其最终目的是把类似 http://shiluo.design:3000/search?keywords=海阔天空 beyond&limit=1 这种的 URL 编码为服务器可识别的 http://shiluo.design:3000/search?keywords=%E6%AD%8C%E6%9B%B2+%E6%AD%8C%E6%89%8B&limit=1 这种格式的 URL。

遍历的 vs 就是某个 key 对应的所有 value 值，buf.WriteByte('&') 是在任何一次写入后追加 & 连接查询字符串。我们重点关注最后一行代码 buf.WriteString(QueryEscape(v)) 。

深入剖析

Values 是自定义的 type Values map[string][]string

处理过程是：判断 Values 是否为空，如果是返回空字符串。

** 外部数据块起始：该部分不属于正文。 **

A small network was shown many inputs. Here are its activations along a few directions, one row for each input.
In each table, some parts of the input vary, and every possible input appears once, in random order.
Descriptions start from the smaller parts, as in this example, which fits no table here: one of 8 places around a ring, together with either a single point or (one of 2 separate values, together with one of 4 places along a line) or one of 9 places around a ring.
Shared parts are said once, and a part with two or three values counts as separate values.

Other details of the inputs vary at random and push rows far along three fixed directions, the same in every table; ignore that.

Table:
x1: [ 4 19 12 -4  2 -4  2 10  1 10  4]
x2: [ 21 -26  -1  15  12   6 -10  -9  11 -30 -18]
x3: [  2  13   9   2 -10  14  -6   1  -9  10   0]
x4: [-33  -8  -3  -5  -1 -16  -3   3  -3  10   7]
x5: [ -5   3   6  -1   0   1  11 -15  -1  12   8]
x6: [ 11  16  -1  -1 -16  20  15  -6  -3   5  16]
x7: [ 21  21  24  -6 -16   6 -31  -1  10   5   2]
x8: [ 31 -26  -6  11   1  11  -4  -1  18 -45  -7]
x9: [-23 -16  -6  -1   1 -15 -14   8   1 -10   1]
x10: [-29 -18   5  -3   6 -17  -7   4  -1   2  -4]
x11: [ -9  25  10  -5  -4 -19 -24  18 -13  22   0]
x12: [-5  2 -3  2 -7  7 -3  0 -4  1 -9]
x13: [-30  17  10 -11 -11 -13 -21   8  -8  14   5]
x14: [21 24  7 -3  6 13  7 -6 -1 12 12]
x15: [ 33  28  26  -2  -4   1 -36  15  10   2  -2]
x16: [ 10 -12 -20  -4   5  -2  22  -1   1   1  -1]
x17: [-15  23  22  -5  -6  -6 -24   2 -15   5  10]
x18: [-41  -3   0  -1   1 -11   1   9 -17   1   1]
x19: [ 23  19  12  -4 -14  21  -1 -10   5  17   0]
x20: [29 25  8  4 -1  4  9 -3 -6 12 11]
x21: [ -6  -7 -27   5  -6  17  41  -9  -4  -2   9]
x22: [-20 -13 -17  -3  16 -14  -3  12  -2   0  -2]
x23: [ 14 -12  -6   8   9 -11   2  11   3 -12  -5]
x24: [-19 -18  -7   1   1 -15 -27  10   3 -26 -13]
x25: [ 33  31  31   0   4  -2 -33   6   7  -2  -1]
x26: [  3   8  -4  -2  -9  19  29 -14  -2  25  10]
x27: [  4  -4 -12   1   7 -10  -2   9  14 -10 -11]
x28: [ 13  17  12   0 -10  24  17  -8  -6  17   5]
x29: [ 13  16  26  -5 -12   6 -15  -1   5   7  10]
x30: [ -9 -28   6   4  11 -12 -21   6   7 -16 -17]
x31: [-27  -8   0 -12  12 -27  -4  14 -14   7  -6]
x32: [-29   5   5  -9  14 -17 -12  17 -12  13   2]
x33: [  1 -19   0   3   1  -5  -9   3  10 -24  -1]
x34: [ -1  -4 -20  -3  -8  14  41 -18   8  15   6]
x35: [19 19  4  2 -5  0 -2 10 -6 15  8]
x36: [ -4  -5 -23   8   0  15  47 -19  -5  -6  11]
x37: [-21  -8 -10  -7  16 -22  12   0 -13   5  -2]
x38: [ 25 -30   5  12  13  -1 -23  -8  18 -32 -19]
x39: [-9 -7  1  5  0  6  6  1 -7 -4 -5]
x40: [  1  -4 -23   4  -8  17  29  -9   1  -8   1]
x41: [ 33 -25 -10  12   5   8   4 -14  22 -40  -1]
x42: [-35  -1  -2  -3  -1  -8  -6   3 -13  15 -11]
x43: [ -4 -15 -22   1  -3  11  41 -15   7  10   8]
x44: [ -3 -14  -6   6   1   5   0  -1   0  -3 -10]
x45: [-30  -4 -12 -14   7 -25  -1   9 -12  13  -9]
x46: [ 21 -23   1  15  10   4 -16  -5   9 -36 -17]
x47: [ 29  27   7  -7  -4  16 -10   3   6  11   4]
x48: [ -7   4  -7  -1  -3   5  34 -20   0  12  19]
Description of these inputs: one of 4 places along a line, together with either one of 4 separate values or one of 8 places around a ring.
Changing only the place on the line of 4 turns x3 into x46. The same change can be made to x9. Which row results? -> x41
Changing only the place on the line of 4 turns x18 into x36. The same change can be made to x1. Which row results? -> x25
List by row number the other rows that have the place on the line of 4 in common with x47. -> x7, x11, x12, x13, x19, x24, x27, x34, x40, x42, x45
Start at x39 and move only the place on the ring of 8, one step at a time. The first step leads to x18. Which rows follow, in order? -> x8, x33, x29, x10, x30, x28

Table:
x49: [-40  18   7  -6 -10  -1   1 -10 -18  12  11]
x50: [-33  20  -2 -16  -5  -9   1   2  -4  27   8]
x51: [ 25  21  -5  -4 -12  15  11   8 -10  14  -3]
x52: [-35 -33 -27   9   3  -8   9   6  -9 -21  -3]
x53: [ 23  10  30  -1  13 -15 -35   4   8 -13   6]
x54: [ 24 -31 -23   1   7   7  28 -14  20  -4  -4]
x55: [13 25  9  2 -2 20  3 -6 -7 17 -4]
x56: [ 19 -26 -20  11  13  18  30 -16  10 -11 -14]
x57: [ 26 -24   2   5  14  -8 -27   3  11 -21 -30]
x58: [22 23  9 -2 -1 -2 -4 13 -3 -6 19]
x59: [ 20  -4   7  -7  -2   4 -20  -2  22  -7  -6]
x60: [-27   6   5  -4  -3 -28 -39  25  -2   7 -10]
x61: [ 13  16  20   4 -19  12 -26   1   1 -14   4]
x62: [ 32  19  25   0  15 -10 -17   4  -1   4   3]
x63: [ 15 -15  -4   6   9  19  25 -13   4   4  -7]
x64: [ 26  -2  14   2  20 -12  -2   1   3  -2   3]
x65: [-34 -10   9  -1   0 -11 -18  -7  -7 -10  -2]
x66: [24 22  2 -3 -4 13  9 -6 -4 17 -6]
x67: [-33   7  11  -4  -1   1  10  -5 -14  25   4]
x68: [  4  28  -3  -2 -24  32  32 -20  -9   9  23]
x69: [  7  -1   4   6 -18  10  -9   5   1 -20   3]
x70: [ 30   4   8   7  18 -18 -30  19   3 -25  -8]
x71: [-37   2  21   1  -4 -20 -41   7  -9  -8  -5]
x72: [ 22  10  12  -4 -11  10   8  -7  13  24   6]
x73: [ 13 -22  -3  -5   3   2  -2  -5  24  -9  -5]
x74: [  7  25   1   3 -15  30  32 -24  -8  20  20]
x75: [ 11  30 -12 -12 -20  25  32  -7   5  24  19]
x76: [ 32  25  13   1   5  -7 -15  21  -7  -3   6]
x77: [-22 -37 -19  -1  19 -19  17  -1  -2   1 -19]
x78: [-31   2  21  -1   0 -10 -28  -3 -15  10   1]
x79: [  8  22   7  -2 -24  23   2  -4  -9  -3  15]
x80: [-22  -9 -13   1  19 -29   1  12  -3 -18   7]
x81: [-37   8   5  -5  -8   9  35 -20 -21  38  22]
x82: [ 14  16   6   2 -16  25  11   5  -6   6   7]
x83: [ 14 -26  11   9  -5   8  -4 -14  15 -24  -2]
x84: [-30 -19 -46  -4   5 -11  38   1  -2   7  -1]
x85: [-22  18  -9  -9  -2  -7  11   8 -21  27  -4]
x86: [-23  15 -15 -13 -10  -9   8  15 -15  27   7]
x87: [21 32  3 -1  9  1 26 -5 -7 18 16]
x88: [ 16  17   1 -10 -17  10 -13  14   8   3   5]
x89: [ 25 -18  -8   0   5  -1  -8  -5  18 -10 -11]
x90: [ 10 -31 -11   8  -2  19  28 -27  14 -25   3]
x91: [-31  10  -1  -3   0  -5  -6  20 -24  17  -6]
x92: [ 15 -15   1  11   4  12  -5  -5  11 -23 -13]
x93: [ 23  -4   7   2  -3  -2 -17   0  21  -1  -9]
x94: [ 11   1  33   4 -10   1 -41  -4   7 -16  -4]
x95: [-30 -26 -29   8  16  -8  13   7  -8 -11 -18]
x96: [-25 -34 -12   1  28 -31  19  -2   4 -13   7]
x97: [ 22 -20 -35   8  -8   8  28   6  20 -14  -4]
x98: [ 24  -5   4   0   5  -9 -42   8  15 -16 -18]
x99: [-32   9  11   0  -5  -8 -28   7 -18   4   2]
x100: [-23  19  16  -6  14 -29 -19  10 -10   5  12]
x101: [ 20 -19 -29   9   1   6  28  -9  25 -11  -7]
x102: [-29 -18  16   0   8 -10 -12   2  -6   5  -7]
x103: [-35 -30 -23   8   9  -8  13   6  -4 -16 -11]
What is each input in this table made of? -> one of 5 places along a line, together with either one of 2 separate values or one of 9 places along a line
Changing only the place on the line of 5 turns x59 into x73. The same change can be made to x57. Which row results? -> x77
Changing only the place on the line of 5 turns x83 into x61. The same change can be made to x102. Which row results? -> x103
List by row number the other rows that have the place on the line of 5 in common with x52. -> x51, x58, x69, x76, x79, x82, x86, x88, x91, x97
List by row number the other rows that have the place on the line of 5 in common with x50. -> x49, x55, x66, x71, x74, x87, x92, x98, x100, x101

Table:
x104: [ -5  24  29   5   8 -21 -15   8  -7  14  11]
x105: [  8  48  33 -15  -2   5 -17  -7  -1  51   0]
x106: [-33  -9  -7  -9   7 -32  -8   7  -5  -7   1]
x107: [ 53  12  -4   4 -11  31  22  -2  12 -16  19]
x108: [ -4  21  29   1   1 -20 -16   4 -12  13   8]
x109: [ 58   9  12   7  20  25  26 -21  17  -3  14]
x110: [ 19 -22  -6  12  16  -9 -25  23  18 -46  -4]
x111: [-28 -20  -4   2   5 -33  -8   5 -11   8  -9]
x112: [-32 -10 -21  -5  -5 -25 -14  15 -10  -2  -2]
x113: [-17 -12 -30   2  -3  -3  57 -13  -1  27   3]
x114: [-33  -4  -6  -2  19 -34  -6  11   0  -9   8]
x115: [-29  17  23  -1 -29  11 -31  -5  -6   0  10]
x116: [-55 -12  -5   9 -13   1 -15  -6 -15 -18 -11]
x117: [ 23 -36  -6   0   7  -9 -29  10  14 -33 -15]
x118: [-35  -7 -12  -1   6 -16  -7  19 -23 -10 -10]
x119: [-35   0 -13   3  11 -29  -8  19  -3 -12   8]
x120: [ -9  29   2  -5 -15  -2 -28  16 -15  16 -11]
x121: [-50 -24  14   3   8 -10 -14 -27  -3  -4  -6]
x122: [ 54  17  -6   9  -8  37  23  -4   0 -17   6]
x123: [ 23 -34  10   4  28 -13 -23  -4  12 -32 -17]
x124: [  1  29 -21  -9 -25  18  34  -4  -2  32  18]
x125: [-30 -17  -6  -7  19 -28 -11  -4  -1  13 -15]
x126: [ 11  49  41 -12   4  -3 -13 -14 -14  35  20]
x127: [  1  26  -8  -9 -18  18  39  -1 -13  21  27]
x128: [-34  -9 -15  -9   7 -25 -11  13   9   7 -15]
x129: [  6  57  25 -11 -21   2 -16   9 -14  22  27]
x130: [-10  26   6  -6  -7   7 -25  25 -12  20 -17]
x131: [ -7  18  23 -15  -3 -10 -20  11 -11  10  11]
x132: [ 47  -1  27  -1  15  11 -40   1  24  -3 -25]
x133: [ 37  26  40   8 -33  51 -41  -8  -2 -16  -3]
x134: [-34 -15 -18  -7  -1 -16 -13  23  -4   4  -8]
x135: [ 29 -15 -35   8  -7  12  35  -9  17 -31   6]
x136: [  4  25 -17  -6 -19  27  37  -2 -25  29  11]
x137: [ 21 -29   2   3  17 -13 -24  11  16 -42  -7]
x138: [ 31 -17 -26   5   6   7  38 -16  21 -29  10]
x139: [ 60  30  35   4 -14  17 -31   2  21  13 -13]
x140: [  6  46  28 -21 -15  13 -17  13  -2  45   7]
x141: [ 46   0  12   0 -14  10 -46  17   9 -21  -6]
x142: [-21  -7 -39 -10  -5   0  52 -11   4  20   9]
x143: [ 24 -31  12  19  26 -16 -18  13  17 -36 -10]
x144: [ 18 -28 -15   5   4   1 -30  24  27 -31 -27]
x145: [-25   4 -49   1  -5  11  54  -1  -4  18  -9]
x146: [-14   8  20  -3 -10  36  36 -42  -8  29  19]
x147: [-30 -21   7   1  13 -29  -2  11 -13   1  -4]
x148: [-17  12  11  -7 -26  37  34 -28  -5  21  26]
x149: [ 34 -17 -17  13  30   5  40 -26  22 -20   6]
x150: [-34 -11 -20  -2   2 -11 -12  22 -16   2 -20]
x151: [-24   3 -36   6  11   8  58   3 -16   4  13]
x152: [ -6  13  25  -5  -1  -6 -19  16  -2  32 -11]
x153: [-30 -19   8   4  18 -30  -2  12 -13   0   0]
x154: [-14  41  43 -11 -34  22 -22 -18  -7  23  21]
x155: [ 23 -32  11   6  34 -14 -23  -4  12 -33 -13]
x156: [-30 -14   3   3   9 -35  -4   5  -9  -1  -5]
x157: [ -2 -39   4  13 -11  16 -34  -1  17 -50 -11]
x158: [-28 -18  -5  -6  19 -31 -11  -8 -10   9 -10]
x159: [  7  42  28 -22 -19  11 -19   9  -8  42  12]
x160: [ -9  38  10   3   1  -8 -21  17 -17   2   5]
x161: [-34   1 -15   4   8 -23  -8  14 -19 -14  -6]
x162: [ 21 -21 -19  11  -1  -5 -31  11   3 -39 -27]
x163: [-36  -6 -22  -4   0 -20 -13  21   6   3 -14]
x164: [ 51  -9  29   7  -4   4 -39   7   7 -11 -13]
x165: [ -5  19  12 -14 -11 -14 -26   6  -9  17   6]
x166: [-24   4 -41   2  -5   4  55  -7 -18   3   7]
x167: [-17 -17 -26  -8  15   5  55 -20  -2  30   2]
x168: [ 15 -43  -3  21  -9  35  36 -32  18 -25  -1]
x169: [-38 -20 -10  12 -14  15  54 -35  -3   9  12]
x170: [ 62  -2   5  -1   3  30  19 -26  10   6   3]
x171: [ 32 -20 -22   8  16  12  40  -6  22 -27  12]
x172: [ 59  -3   3   7 -11  31  24 -10  18   8  -2]
x173: [ 34 -22 -18   7  17   7  38 -31  17 -19  -1]
What is each input in this table made of? -> one of 2 separate values, together with one of 5 places along a line, together with either a single point or one of 6 places along a line
Changing only the choice among 2 separate values turns x121 into x146. The same change can be made to x166. Which row results? -> x118
Changing only the choice among 2 separate values turns x140 into x128. The same change can be made to x123. Which row results? -> x173
List by row number the other rows that have the choice among 2 separate values and the place on the line of 5 in common with x112. -> x115, x119, x124, x129, x135, x163
Change only the choice among 2 separate values in x134. List by row number the other rows that result. -> x124
List by row number the other rows that have the choice among 2 separate values and the place on the line of 5 in common with x141. -> x107, x110, x127, x134, x144, x157
Start at x143 and move only the place on the line of 6, one step at a time. The first step leads to x153. Which rows follow, in order? -> x147, x164, x172, x152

设置一个 Builder 用来构建未来需要返回的字符串。由于 url 的 query string 查询时一个 key 允许有多个 value，所以遍历每个 key 的所有value值，判定 key 值中是否有需要转义的字符，拿到转义处理后的字符串，然后通过 buf.WriteString(keyEscaped) 和 buf.WriteByte('=') 写入一对 key-value 键值对 。也就是说 key 判断转义了一次，它下面的 n 个 value 都判断转义了一次，最终处理完一个 key 时，写入了 n 对键值对 。其实最核心的逻辑在 QueryEscape() 这个函数。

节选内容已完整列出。